One detail in the paper feels especially practical. A tempting shortcut is to
ask: which tokens would the model probably guess anyway? If a token is obvious
from the surrounding text, older compressors often treated it as less important
and easier to drop. But "guessable" is not the same as "safe to remove." In a
sentence like "refunds are not available after 30 days," the word not is tiny.
The number 30 is easy to miss. Drop either one and the answer changes.
So LLMLingua-2 turns compression into a labeling problem. GPT-4 does a deletion-only pass: no new words, no reordering, no prettier paraphrase. The kept words are matched back to their positions in the original text. Now each token has a label: keep it or drop it. Then a smaller encoder learns that pattern and makes the cheap decision at runtime.
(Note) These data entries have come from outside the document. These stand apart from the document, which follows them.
Rows, each with roughly how far along a hidden order it lies (0 to 30)
[ 10 -12   6  -7  -7   0 -23  -2  -1  -9   6   9  -3 -19 -24 -13 -24 -24
  -4 -19  -9 -10  -9  -3   0   0  -9  -8   1  25   6   3  13  -8  11   9
  -5 -17  10  -3   3 -12  -1   8  24  11  -5  11 -10   1   1  -1  13 -39
  -5   1 -14  -8  -7   5 -13   2  -3   4 -33   5   3  -2   3   0  10  19
 -14 -25  -3  -6  -7  -1 -35  -2  10   2   1 -24  21 -13  -1  26 -19   4
 -11 -12  -9   6   0  10   6  14  -2 -16  -7  12 -50  15  -9  10  -3   6
  -5  63  -2   2 -11   2  17   7  -8  -6 -12   7   5   1 -10   5   3   0
 -10   1  14  17 -22  25  -3   6 -16   5 -11   2   1  -2  28  14 -23  -6
  -1 -16   2  -5  -5  32  14  -1  -5 -20  -1  25  21 -21   3   6 -14  -3
   0 -22 -12   6   1  15 -10] => 30
[-10  -1  -7   7   9   1  14   1   0   2   1 -37  -5   3   4   5  34   0
   7 -27 -11   0   5  -8   1 -11   1   3  -3 -14  -4   1  -5   4  -6  -2
  -6  19  -5  -3  -3  -6  -3  -9   9  -2   6  18  -2   6  -3   0  -7  -2
  -5  11  -1  -2  -4  -7  -2  -3  -3   1   5 -23   1  -2  -7  -1  -3   0
  -6  14   4 -14   3  -2   6  -5  -6  -1  22 -19  15  -4  -4 -15  11  11
   8   7  -2  16   7   8  -3 -18   0  -1  -1  -6 -29 -25  -1  -7   1 -10
 -15 -24   1  19 -36  -5  11  18   5  -5   7   6   6 -16   0   6   2  -1
  26   0   0  -7   5  -4   5   0   0  -9  -1  13  -1  -2  -4   8  21   5
   0   3  -1 -10   3   1 -22   5   6 -13   0   1  17   0 -14  -1   8   3
  -2 -37  -7  -2   3 -18   4] => 0
[ -7  -5   1 -10   0   2   5   7  -1   0   3   5   4  -5  19 -10  10  14
  -3  19  12   0  -2  -4   8   1   5 -10   0  28   1   1   7 -14  11  -3
   2   5 -10   2   0   0  -4  -5 -26  -3  -4   0   0  11  11  -1   7  14
   4  -6   2   3   3   7   3   1   0  -3  -2  14  -3  -4  -2   1  -3   9
   5  -2  -9  -2  -7  -2  11  10   7   6  -5 -28   1   8  -5   6  -8  -2
  -6   6   1  -5  -5   8   2   1   3   3   2   2  -3  -8   5  29  -2  13
  10 -30 -11 -13  26  21   6 -20   1 -10  -4   8 -17   0  -1  -4   1   9
  29  -2   5  -5   1   1  -1  -6   0   0  19  -1   2  -2   1   0 -10   3
   0  -8   0   5 -11  19  -2 -11  -5 -17 -11 -11  -2  -3   0   4   4   3
   7   1   7   3  -6   8   1] => 24
[ -8  -5   8  -9   2   2  14  17   0  -1   6  -7   1   2   3  -3  -9   2
  -1  -3  -1  -2  -1  -2   3  -3   5  -4  -3   2  -9  -3   4  -4   0   1
  -7   9  -1  -4  -1  -6  -5  -8 -42  -1   7   6  -3   7   6  -5   3  25
   5   1 -16   1  -4   7   4  -2  -6   1  -5  14   8   0  -2  -3  -3  -2
  -1  13   0  -7  -2  -1  -4   9   6   5  17 -24   9   0  -2  -8   1  11
 -17  -5   0   2  16  19   6 -26   4  -4   2  -1 -27 -33   5   8   4   1
   3 -23  -8 -20  18   2   7   3   4 -16   0  20  -5 -16  -1   5   2   1
  25   2   0   2   3  -1   4  -3  12 -24   8   1   1  -1 -11  10  -9   6
  -1 -10   9  -9 -10   8  -9   5 -11 -28 -13  -5  13   1   0   2  -5  -9
  -1   2 -28   1  -1  -6   0] => 15
[-12  -1  -9   8   4   1  16  -1  -2   3   4 -42   2   3  16   3  53  10
   4  -1   0   5   5 -13   4  -9   5   1  -1  -1   6   4 -10  -4   4  -3
   0  25 -19   3  -3  -3  -3  -6   5  -8   0   7   4  17   2   5 -13  -4
  -3   8  17   5   4  -6   3  -1   1  -5   0 -27  -9  -4  -4  -1  -4   2
  -1  25  -1 -14   9  -2  15   0  -3   2  11 -14  -6   7   0 -16   6   3
   9  14   2   8  -4   0 -13   1   3  11  -5  -3   2 -15  -2  18  -2   5
  -6 -63 -11  13   6   8  13   0   3  -1  10   2   1 -13   5  -4   3   8
  31  -2   2 -20   9 -19   1  -4  -8  -3  19   8   1  -1 -17   0  31   4
   0   5  -7  -2  -1   8 -27  -4  10 -12   3  -5   7 -13 -13  -1  17   9
   5 -16  15  -2   1 -10   5] => 3
[  6 -11  -1  -8  -2   0  11   2  -1  -4   9   0  -1  -1 -11  -8   1   7
  -2   8   0  -1  -3  -6   3   9   0  -5  -2   6   9   4   7 -14   4  14
  -7   6  -3  -1   4 -11  -4   0   8   0   3  17  -3   8   3  -3   2  -8
   3  -6 -14   0  -7   8   1   4  -1   0  -6  -6   3  -1  -3  -2   2  18
  -6  12   0  -1  -4  -1  -5  10   6   6   2 -29   1  -7   6   8  -7  -4
 -12 -10  -5  12   9  11  -1  -5   2  -2 -11  11 -17 -24  -8   8   0   6
   2  -8  -9 -12   9   4  26   3  -1 -14 -13  13  -6 -10  -8  -4   1   2
   8  -1   7   2  -8   9  -5   3  -7 -16  11   5   4  -4   1  10   1   0
   0 -11   5   2  -4   6  -9  -2 -14 -22   0  13  15 -16   1   1 -10  -1
  -2 -24 -15   3  -2  -5  -1] => 23
[ -3  -1  13   8  -8   0  -4   1  -1  -2   2  10   6 -10  19  -4  11  -9
 -12  28   4  -2  -6   0   3  12   0   3   7  34  10   0   7  -8   8 -12
   9 -23   0   2  -3  12   0   1   8  -1 -10 -27  -1  20   9   4  22  13
   3   3   5   2   8  20  -1   4  -1  -9  -7  -3  -3  -3  -2   3  -2   7
   8 -30 -12   4  -4   0  13   5   6   3   8  -3  -9  14  -1  15  -1 -15
 -23  11  -1 -16 -12   3   7  21   4   8   1   0  46  10   7  40  -5  11
  10   4 -13  -9  25  23  -8 -28  -9  -1   4   1 -28  -2  -2  -5   3  11
 -13   0   9  -4   0   0   6  -6   4  19  13 -19   3   0   6  -1   1   1
   0  -9   3   0 -10   3  35 -16  19 -14   0 -11 -19  -5   7   2 -11   4
   8  47  27   1  -2  28  -8] => 28
[  5  -5 -10  18  -2  -1 -15 -15  -2  -1   4 -52  -3  -4 -12   7  25 -23
   2 -30 -14  -2  -1 -18  -2 -16 -11   5   2   2  18   8  -8   0   1   9
  -4  -7   2  -1  -1 -11   1   8  51   0  -4  15  -2  -6  -9   6 -15 -57
 -10  19  11  -3  -5 -12  -9  -2  -1  -1 -34 -36  -4  -1   4   0   7  14
 -11   5  12  -9   8   1 -16 -15  -1  -3   7  -7  14 -10   3 -14  -5   5
   7   2  -1   9  -2 -10 -13  23  -4  -5 -11  -1 -21   6  -6   2  -2  -4
 -14   9   0  21 -62  -3  15  23  -6  11   6  -3  33   7  -1   0   4   0
  -7  -3  14  -6  -4  -1  -7   6 -18   9 -11   5  -5  -2 -12   8  26  -7
   0   0  -8 -14  11  15 -10   6  14  -5  16  22  22 -24  -7  -1   3   8
   2 -37  12  -1   6   5  -2] => 2

Next part:
[  0  -5   2   0   7  -5  10  -7  -8  -2   0   1   3   1  14  -7 -10  10
   1 -21  12   1  -7  -1   3   5  12  -1  -5   4   3 -16   4   6   3  34
   1  -4  -1   6   9   1   9   8   2  -1   5   1 -12   2   0 -26  -8  -2
  -2  11  -5   4  -1   0 -31  -1  -2 -12   7   5   8  -8   9   3  11  -4
  18   5 -20   7   4  -5   2  -9   4  -1   5  14   3  15   2  12   3  -1
  -7  -7   2  -8  -2  -3   6   0   1  -1  -3  -2   6  -5   5   0  21   0
  -3  -9  -2  -5  -8  -1  -2  -1   4  -3  10   3  13 -10  -4  18  -5  -5
   9 -13 -13   7   9   5 -21   1   0   9   2 -11 -21 -15   8  10   4   2
   0] => 15
[ -4  -4   0  -2   7  -6  14  -9 -10  -2   3   2   5   1  16  -3  -7   9
  -3 -20  12   2  -8  -2   3   6  23  -1  -5   1   6 -16   6  12  -8  35
   1  -6  -8  -8   5   0  14   7   4   3   2  -2  -9  -4   1 -21  -5   1
   2  17  -6   4  -3   2 -38  -6   1 -15  10   6   9  -8   5   3  14  -6
  19   4 -15   8   4  -5   0  -6   1  -8   4  13  -1  13  -1  15   3   0
  -6 -10   5 -10   1  -4   5   0   4  -6   0  -2   9 -10   7  -3  19   6
  -3  -8  -1 -14  -9   1  -1  -1   4  -8   8   2  10 -12  -5  13 -14  -5
  12 -17 -14   3   9   4 -17   4   2  15  -1 -17 -20  -6  12  12   5  -1
  -1] => 21
[  3  -6   8  -3   7   1  21  -2  -8  -2   0  -2   1   2  23 -17 -13  18
   3 -27   9   1 -16   1  -1  -3   2   3  -6   7   3 -14   1   5   2  31
  -1  -5   6  11  14   0   5   3   4  -1   5   7 -19   8   3 -28  -6  -1
  -7   3  -1   3   3   0 -32   3  -3 -12   4   5  11  -8  18  -1   2  -5
  12   3 -22   3   4  -6   7 -17   8  -7   5  12   2  22   3  10   2  -3
 -10  -5  -1  -1  -5   0   5  -3  -1   2  -3  -2  -1  -1   2  -2  27  -2
   0 -14   1   5  -1  -8   4   4   3   2   2   6  10 -14   8  12  -5  -5
   2 -17  -8   2   8   5 -16   1  -2   6   1  -6 -28 -18   3   0   8  -4
   0] => 8
[ -1  -5   1  -4   4  -6  13  -6  -7  -3   5   1   4   0   9  -4  -4  10
   2 -25   3   0 -11  -2  -3   1  29   4  -5   0   6 -13   4  13 -13  34
  -5  -3 -11 -17  10  -1  20   7   9   3  -2  -3  -1  -6   0 -14  -2   0
   5  17  -5   8  -3   2 -51  -5   3 -10  11   4   7 -10  10   1  20  -8
  18   2 -18   5   1  -7  -1 -10   1 -10   4  17   0  14   6  16   3   0
  -1  -2   6 -10   1  -9   8   0   5  -2   4  -1  14  -8   8  -2  14   3
  -1  -2  -1 -13  -8   0  -2  -1   6  -8   4   1   8 -10 -10  17 -12  -4
  10 -13 -13  -1   4   5 -12   6   4  11  -2 -17 -22  -7  14  12   5  -1
  -1] => 30
[  5  -8  12  -7   2   2  14   2   1   2   2  -6   0   0  22 -13 -10  14
   5 -20   7  11 -18  -1  -2  -4  11   2 -12   4   2  -8   1   8 -11  25
  -8  -4   3   2  12   2  11  -5   8  -2   4   5 -14  -3   2 -16  -5  -4
  -5   7  -1   2   3  -2 -47   0   0  -6   4   7  13  -7  15  -5   5  -8
   8   5 -12   2   0 -10  10 -18  13  -5   6  18   0  25   8  13   4   1
 -11  -6   6  -1  -5  -6  11 -10   3   2   2   8   5  -2   5   0  14  -2
   1  -8   0  -2   1  -6  -4   3   7   0   2   6   2 -11   5  18  -8  -1
   0 -10  -9  -7   5   8 -14   7   1   4  -3  -8 -31 -14   9  -1  10  -5
  -1] => 23
[  2  -9   2  -1   8  -5  14  -5  -3  -4  -1  -3   1   3  17 -16 -10   8
  14 -17   6  -6  -6   0  -4   1  12  -1  -7   7  -9 -11  -3   8  -3  49
  -9  -2   1   6   3   7  12   8   5  -8  13   5 -14  -2   1 -27  -6  -4
  -5   8   0   5  -7  -2 -37  -2   3  -5   4   4  14 -14  16   0  10  -6
   2   2 -26   2   0 -10   4 -12   6  -5   2  12   4  15   2  13   2 -13
  -5  -4   5  -1  -9  -4   7   0   5  -1   1   2   2  -6   4   3  20   2
  -3 -10  -3  -5 -10   0  -4  -2   5  -3   2   8  10  -2   1  16   0  -6
   0 -19  -6   1   5   6 -18   2  -1   6  -3  -9 -31 -25   9  10   7  -1
   2] => 30
[ -4  -3   2   2   8  -4  14 -11 -10  -3   2   2   4   2  22  -3 -12  11
  -5 -28  15   4  -6  -2   4   6  14   0  -6   2   8 -15   7   9   1  39
   7  -7  -2  -6   7   0   6   9   3   4   0  -1  -7   4  -1 -34  -6   1
  -3  17  -6   0  -2   1 -35  -2  -3 -14   9   7   6  -7   9   3  11  -4
  20   6 -15   9   6  -3   2  -5  -1  -8   7  15  -1  19   2  12   3   2
  -8 -11   4 -13   3  -3   3   3   3  -5  -2  -5  11  -6   3  -3  19   3
  -4  -9   0  -8  -6  -1  -3   0   4  -4   8   1  12 -10  -2  15 -12  -4
  13 -22 -18   7  11   3 -22   2   0  13   2 -15 -21  -7   9  10   6  -1
   0] => 12
[  1  -8   4   2   7   0  21  -6  -8  -5  -1  -4   2   4  25 -11 -12  13
  12 -13   6  -4  -8  -2  -4   3   8  -2  -8  10  -2 -18  -2  11   5  38
  -1  -5   0  12   8   7  11  12   2  -7  13   6 -19   5   1 -33  -7  -3
  -7   7  -2   4 -10  -4 -25   1   2  -8   3   6  17 -13  16   0   5  -4
   5   4 -23   4   3 -10   7 -18   7  -2   6   6   4  14   2   8   2 -16
  -9  -4   4  -3  -8   0   7   7   2   2   1  -1   0  -4   7  -1  25  -1
  -1 -12  -4   2  -3   0   0   2   4   1   4   8  10  -6   3  19  -4  -3
   1 -17  -6   1   8   3 -22   4  -3   4   0  -8 -42 -24  11   6   6  -2
   3] => 21
[  0  -5   3  -3   3  -1  14  -5  -4   0   2   0   3   0  17  -8  -8   7
   0 -23   8   4 -11  -2   0   0  16   1  -6   2   7 -11   2  10  -8  25
   0  -5  -5  -3   8   1  11   6  10   3   2  -1  -6  -5  -1 -14  -4   1
   1  13  -4   2  -1   0 -42  -2   0 -11   5   5   9  -7  11   1  13  -6
  12   2 -13   4   1  -7   3 -13   4  -8   5  12  -1  15   5  11   3   2
  -6  -5   5  -8   0  -9   8  -2   3   0   1  -1   9  -9   7  -1  12   0
   0  -7   0  -8  -5   0  -3   1   6  -6   4   1   6 -13  -8  16 -10  -2
   6 -14 -12  -2   9   3 -11   5   3   9  -1 -13 -22 -11   8   4   5  -1
   0] => 22
[ -1  -5  12  -3   6   5  33   1 -13  -6   2  -3   2   4  40 -17 -18  20
   2 -21  10   2 -21   0   2  -7  -3   4  -6  12   6 -16   2   3   4  32
   1  -7  11  15  25  -3   5   9   1  -2   4   7 -26  22   4 -26  -6  -2
  -6  -2  -3  -1   8   1 -33   8  -7 -20   0   7  19  -7  19   0  -3  -5
  18   5 -27   5   6  -5  10 -19   4 -13  10  10   3  36   2  11   2  -4
 -19  -4  -4  -5  -6   7   9  -2  -4   2  -3  -4  -4   5   3  -5  39   2
  -1 -17   4  17   2 -15  12  12   3   7   0   5  12 -14  13  21  -7  -4
   4 -20  -9   5  12   4 -17   0  -5   4   2  -5 -31 -31   2  -6  14  -5
   1] => 0
[  6  -9   6  -3   5  -6  11  -2   0  -1   0  -5   1   2   7 -17  -9  15
   9 -16   4   3 -13   3  -4   1  15   5  -6   2  -6  -8  -2   8  -8  37
 -11  -2   3  -1  10   4   9   0   6  -5   3   6 -13  -8   0 -15  -6  -6
  -2   9   0   9   1  -2 -32   1   1  -4   7   3  12 -12  12  -2  11 -11
   6   2 -18   1  -1 -10   6 -14  10  -7   2  15   3  21   3  15   3  -6
  -2  -1   5  -2  -7  -5  10  -8   4   2  -2   5   6  -4   4   2  10  -4
  -2 -11  -2   0 -10  -4  -9  -4   5  -1   5   5   6  -9   0  15  -2  -4
   1 -14 -10  -2   3  11 -16   2   1   5  -4  -7 -28 -20   9   3   7  -3
   1] => 29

The paper reports 2x to 5x compression, 3x to 6x faster compression than prior methods, and 1.6x to 2.9x lower end-to-end latency. I would not treat those numbers as a promise for every workload. The part worth stealing is the recipe: spend the expensive model once to make the training signal, then let the smaller model do the repetitive work.
The mental model
Retrieval decides what enters the prompt. Ranking decides what appears first. Compression decides how much junk each piece carries.
That is the useful place to put it in your head. Compression is not a replacement for better retrieval, better chunking, or a larger context window. It is the step that asks one last boring question before the model reads: is this text still doing work?
Sometimes the answer is yes. Keep the weird error line, the old policy that
contradicts the new one, the file path, the number, the not. Those are cheap to
send and expensive to lose.
But if a prompt is full of copied navigation, repeated logs, passing test output, or the same support-ticket detail written five different ways, the model is not being given more context. It is being given more chores.
That is why I like compression as a practical tool. Not because smaller prompts are automatically better, but because every token should have a reason to be there.